== Records for this exercise ==

----------

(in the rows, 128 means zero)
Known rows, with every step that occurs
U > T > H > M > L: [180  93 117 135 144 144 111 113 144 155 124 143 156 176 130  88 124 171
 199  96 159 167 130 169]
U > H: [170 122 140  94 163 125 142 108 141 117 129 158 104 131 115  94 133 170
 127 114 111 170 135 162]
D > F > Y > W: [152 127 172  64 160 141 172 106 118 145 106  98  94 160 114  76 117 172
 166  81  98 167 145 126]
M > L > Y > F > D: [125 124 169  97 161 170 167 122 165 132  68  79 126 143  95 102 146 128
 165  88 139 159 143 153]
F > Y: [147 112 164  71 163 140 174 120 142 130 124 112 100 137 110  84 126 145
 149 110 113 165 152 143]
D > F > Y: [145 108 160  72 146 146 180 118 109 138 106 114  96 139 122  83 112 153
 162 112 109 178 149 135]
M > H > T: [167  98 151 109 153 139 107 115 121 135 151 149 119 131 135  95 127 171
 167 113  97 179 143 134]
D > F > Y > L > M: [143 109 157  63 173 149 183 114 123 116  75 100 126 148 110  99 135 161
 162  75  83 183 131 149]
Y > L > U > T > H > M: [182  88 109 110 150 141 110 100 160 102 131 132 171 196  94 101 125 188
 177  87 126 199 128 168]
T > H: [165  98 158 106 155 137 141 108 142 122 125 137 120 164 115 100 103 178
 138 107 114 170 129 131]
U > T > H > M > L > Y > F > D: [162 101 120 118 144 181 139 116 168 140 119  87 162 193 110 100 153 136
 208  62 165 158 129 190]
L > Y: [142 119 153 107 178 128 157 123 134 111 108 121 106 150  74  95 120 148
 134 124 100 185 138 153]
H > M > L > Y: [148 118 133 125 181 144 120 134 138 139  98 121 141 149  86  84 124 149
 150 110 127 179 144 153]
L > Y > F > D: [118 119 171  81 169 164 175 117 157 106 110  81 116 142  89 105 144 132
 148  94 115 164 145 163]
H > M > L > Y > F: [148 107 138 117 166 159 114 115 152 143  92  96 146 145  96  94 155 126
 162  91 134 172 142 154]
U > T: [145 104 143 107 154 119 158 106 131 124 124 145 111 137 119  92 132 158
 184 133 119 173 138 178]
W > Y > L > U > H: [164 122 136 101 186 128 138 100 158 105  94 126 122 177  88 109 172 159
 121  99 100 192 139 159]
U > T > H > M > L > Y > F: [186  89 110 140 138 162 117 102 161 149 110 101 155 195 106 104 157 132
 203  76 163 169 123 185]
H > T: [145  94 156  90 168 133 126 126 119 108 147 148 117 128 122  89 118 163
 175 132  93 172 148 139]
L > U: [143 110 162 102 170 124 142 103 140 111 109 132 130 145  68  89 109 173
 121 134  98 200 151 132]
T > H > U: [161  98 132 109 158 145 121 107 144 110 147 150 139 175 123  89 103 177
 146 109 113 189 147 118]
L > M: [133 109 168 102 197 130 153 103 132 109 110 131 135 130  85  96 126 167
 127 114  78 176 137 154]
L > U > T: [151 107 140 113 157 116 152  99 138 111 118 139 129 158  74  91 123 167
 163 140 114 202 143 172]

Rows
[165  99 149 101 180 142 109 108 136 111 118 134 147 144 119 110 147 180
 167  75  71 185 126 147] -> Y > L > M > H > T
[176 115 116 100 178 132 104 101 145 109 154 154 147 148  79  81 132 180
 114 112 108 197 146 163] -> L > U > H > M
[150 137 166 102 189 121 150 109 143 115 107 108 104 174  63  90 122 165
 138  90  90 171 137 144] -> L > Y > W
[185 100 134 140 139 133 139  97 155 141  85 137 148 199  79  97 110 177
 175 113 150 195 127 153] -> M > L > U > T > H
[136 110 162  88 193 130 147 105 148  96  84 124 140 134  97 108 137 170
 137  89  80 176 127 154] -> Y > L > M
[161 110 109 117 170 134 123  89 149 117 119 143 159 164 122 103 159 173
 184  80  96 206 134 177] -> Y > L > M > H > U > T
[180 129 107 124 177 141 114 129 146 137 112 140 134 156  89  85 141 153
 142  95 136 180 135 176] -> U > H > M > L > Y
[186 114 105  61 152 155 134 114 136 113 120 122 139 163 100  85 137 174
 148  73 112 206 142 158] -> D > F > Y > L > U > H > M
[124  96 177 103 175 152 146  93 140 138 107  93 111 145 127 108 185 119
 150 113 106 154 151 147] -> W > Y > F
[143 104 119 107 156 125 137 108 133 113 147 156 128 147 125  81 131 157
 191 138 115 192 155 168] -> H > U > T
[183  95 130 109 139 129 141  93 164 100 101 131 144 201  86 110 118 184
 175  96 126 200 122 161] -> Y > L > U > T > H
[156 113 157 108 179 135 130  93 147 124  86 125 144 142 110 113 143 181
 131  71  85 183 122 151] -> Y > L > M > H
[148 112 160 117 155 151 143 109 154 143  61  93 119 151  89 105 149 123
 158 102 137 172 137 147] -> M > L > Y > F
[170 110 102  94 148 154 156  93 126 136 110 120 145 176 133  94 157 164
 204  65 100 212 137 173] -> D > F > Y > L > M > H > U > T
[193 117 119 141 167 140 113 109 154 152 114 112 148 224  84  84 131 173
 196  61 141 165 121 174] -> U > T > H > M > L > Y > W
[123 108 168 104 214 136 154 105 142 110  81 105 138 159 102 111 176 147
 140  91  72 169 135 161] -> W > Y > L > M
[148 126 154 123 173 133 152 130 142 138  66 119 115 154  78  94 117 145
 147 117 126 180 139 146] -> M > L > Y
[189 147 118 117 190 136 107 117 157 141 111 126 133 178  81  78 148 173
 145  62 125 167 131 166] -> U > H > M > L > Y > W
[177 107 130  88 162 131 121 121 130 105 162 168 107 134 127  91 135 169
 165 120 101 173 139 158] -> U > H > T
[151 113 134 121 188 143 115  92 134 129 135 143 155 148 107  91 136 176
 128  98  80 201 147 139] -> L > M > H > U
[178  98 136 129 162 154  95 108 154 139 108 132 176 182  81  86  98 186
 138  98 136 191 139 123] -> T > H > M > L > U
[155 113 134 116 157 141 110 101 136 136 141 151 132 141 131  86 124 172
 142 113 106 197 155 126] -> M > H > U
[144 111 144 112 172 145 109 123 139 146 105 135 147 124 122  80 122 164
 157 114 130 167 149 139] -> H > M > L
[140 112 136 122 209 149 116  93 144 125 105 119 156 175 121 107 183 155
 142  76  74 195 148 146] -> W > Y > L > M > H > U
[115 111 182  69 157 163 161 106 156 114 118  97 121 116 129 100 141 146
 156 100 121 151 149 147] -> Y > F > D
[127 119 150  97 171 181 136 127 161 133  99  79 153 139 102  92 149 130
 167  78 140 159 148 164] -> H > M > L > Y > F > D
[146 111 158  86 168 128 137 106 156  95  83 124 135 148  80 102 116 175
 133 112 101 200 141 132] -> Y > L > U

----------

== How to complete this task ==
Exact copy required. Retype all of the entries word for word.

== Written reply ==
(in the rows, 128 means zero)
Known rows, with every step that occurs
U > T > H > M > L: [180  93 117 135 144 144 111 113 144 155 124 143 156 176 130  88 124 171
 199  96 159 167 130 169]
U > H: [170 122 140  94 163 125 142 108 141 117 129 158 104 131 115  94 133 170
 127 114 111 170 135 162]
D > F > Y > W: [152 127 172  64 160 141 172 106 118 145 106  98  94 160 114  76 117 172
 166  81  98 167 145 126]
M > L > Y > F > D: [125 124 169  97 161 170 167 122 165 132  68  79 126 143  95 102 146 128
 165  88 139 159 143 153]
F > Y: [147 112 164  71 163 140 174 120 142 130 124 112 100 137 110  84 126 145
 149 110 113 165 152 143]
D > F > Y: [145 108 160  72 146 146 180 118 109 138 106 114  96 139 122  83 112 153
 162 112 109 178 149 135]
M > H > T: [167  98 151 109 153 139 107 115 121 135 151 149 119 131 135  95 127 171
 167 113  97 179 143 134]
D > F > Y > L > M: [143 109 157  63 173 149 183 114 123 116  75 100 126 148 110  99 135 161
 162  75  83 183 131 149]
Y > L > U > T > H > M: [182  88 109 110 150 141 110 100 160 102 131 132 171 196  94 101 125 188
 177  87 126 199 128 168]
T > H: [165  98 158 106 155 137 141 108 142 122 125 137 120 164 115 100 103 178
 138 107 114 170 129 131]
U > T > H > M > L > Y > F > D: [162 101 120 118 144 181 139 116 168 140 119  87 162 193 110 100 153 136
 208  62 165 158 129 190]
L > Y: [142 119 153 107 178 128 157 123 134 111 108 121 106 150  74  95 120 148
 134 124 100 185 138 153]
H > M > L > Y: [148 118 133 125 181 144 120 134 138 139  98 121 141 149  86  84 124 149
 150 110 127 179 144 153]
L > Y > F > D: [118 119 171  81 169 164 175 117 157 106 110  81 116 142  89 105 144 132
 148  94 115 164 145 163]
H > M > L > Y > F: [148 107 138 117 166 159 114 115 152 143  92  96 146 145  96  94 155 126
 162  91 134 172 142 154]
U > T: [145 104 143 107 154 119 158 106 131 124 124 145 111 137 119  92 132 158
 184 133 119 173 138 178]
W > Y > L > U > H: [164 122 136 101 186 128 138 100 158 105  94 126 122 177  88 109 172 159
 121  99 100 192 139 159]
U > T > H > M > L > Y > F: [186  89 110 140 138 162 117 102 161 149 110 101 155 195 106 104 157 132
 203  76 163 169 123 185]
H > T: [145  94 156  90 168 133 126 126 119 108 147 148 117 128 122  89 118 163
 175 132  93 172 148 139]
L > U: [143 110 162 102 170 124 142 103 140 111 109 132 130 145  68  89 109 173
 121 134  98 200 151 132]
T > H > U: [161  98 132 109 158 145 121 107 144 110 147 150 139 175 123  89 103 177
 146 109 113 189 147 118]
L > M: [133 109 168 102 197 130 153 103 132 109 110 131 135 130  85  96 126 167
 127 114  78 176 137 154]
L > U > T: [151 107 140 113 157 116 152  99 138 111 118 139 129 158  74  91 123 167
 163 140 114 202 143 172]

Rows
[165  99 149 101 180 142 109 108 136 111 118 134 147 144 119 110 147 180
 167  75  71 185 126 147] -> Y > L > M > H > T
[176 115 116 100 178 132 104 101 145 109 154 154 147 148  79  81 132 180
 114 112 108 197 146 163] -> L > U > H > M
[150 137 166 102 189 121 150 109 143 115 107 108 104 174  63  90 122 165
 138  90  90 171 137 144] -> L > Y > W
[185 100 134 140 139 133 139  97 155 141  85 137 148 199  79  97 110 177
 175 113 150 195 127 153] -> M > L > U > T > H
[136 110 162  88 193 130 147 105 148  96  84 124 140 134  97 108 137 170
 137  89  80 176 127 154] -> Y > L > M
[161 110 109 117 170 134 123  89 149 117 119 143 159 164 122 103 159 173
 184  80  96 206 134 177] -> Y > L > M > H > U > T
[180 129 107 124 177 141 114 129 146 137 112 140 134 156  89  85 141 153
 142  95 136 180 135 176] -> U > H > M > L > Y
[186 114 105  61 152 155 134 114 136 113 120 122 139 163 100  85 137 174
 148  73 112 206 142 158] -> D > F > Y > L > U > H > M
[124  96 177 103 175 152 146  93 140 138 107  93 111 145 127 108 185 119
 150 113 106 154 151 147] -> W > Y > F
[143 104 119 107 156 125 137 108 133 113 147 156 128 147 125  81 131 157
 191 138 115 192 155 168] -> H > U > T
[183  95 130 109 139 129 141  93 164 100 101 131 144 201  86 110 118 184
 175  96 126 200 122 161] -> Y > L > U > T > H
[156 113 157 108 179 135 130  93 147 124  86 125 144 142 110 113 143 181
 131  71  85 183 122 151] -> Y > L > M > H
[148 112 160 117 155 151 143 109 154 143  61  93 119 151  89 105 149 123
 158 102 137 172 137 147] -> M > L > Y > F
[170 110 102  94 148 154 156  93 126 136 110 120 145 176 133  94 157 164
 204  65 100 212 137 173] -> D > F > Y > L > M > H > U > T
[193 117 119 141 167 140 113 109 154 152 114 112 148 224  84  84 131 173
 196  61 141 165 121 174] -> U > T > H > M > L > Y > W
[123 108 168 104 214 136 154 105 142 110  81 105 138 159 102 111 176 147
 140  91  72 169 135 161] -> W > Y > L > M
[148 126 154 123 173 133 152 130 142 138  66 119 115 154  78  94 117 145
 147 117 126 180 139 146] -> M > L > Y
[189 147 118 117 190 136 107 117 157 141 111 126 133 178  81  78 148 173
 145  62 125 167 131 166] -> U > H > M > L > Y > W
[177 107 130  88 162 131 121 121 130 105 162 168 107 134 127  91 135 169
 165 120 101 173 139 158] -> U > H > T
[151 113 134 121 188 143 115  92 134 129 135 143 155 148 107  91 136 176
 128  98  80 201 147 139] -> L > M > H > U
[178  98 136 129 162 154  95 108 154 139 108 132 176 182  81  86  98 186
 138  98 136 191 139 123] -> T > H > M > L > U
[155 113 134 116 157 141 110 101 136 136 141 151 132 141 131  86 124 172
 142 113 106 197 155 126] -> M > H > U
[144 111 144 112 172 145 109 123 139 146 105 135 147 124 122  80 122 164
 157 114 130 167 149 139] -> H > M > L
[140 112 136 122 209 149 116  93 144 125 105 119 156 175 121 107 183 155
 142  76  74 195 148 146] -> W > Y > L > M > H > U
[115 111 182  69 157 163 161 106 156 114 118  97 121 116 129 100 141 146
 156 100 121 151 149 147] -> Y > F > D
[127 119 150  97 171 181 136 127 161 133  99  79 153 139 102  92 149 130
 167  78 140 159 148 164] -> H > M > L > Y > F > D
[146 111 158  86 168 128 137 106 156  95  83 124 135 148  80 102 116 175
 133 112 101 200 141 132] -> Y > L > U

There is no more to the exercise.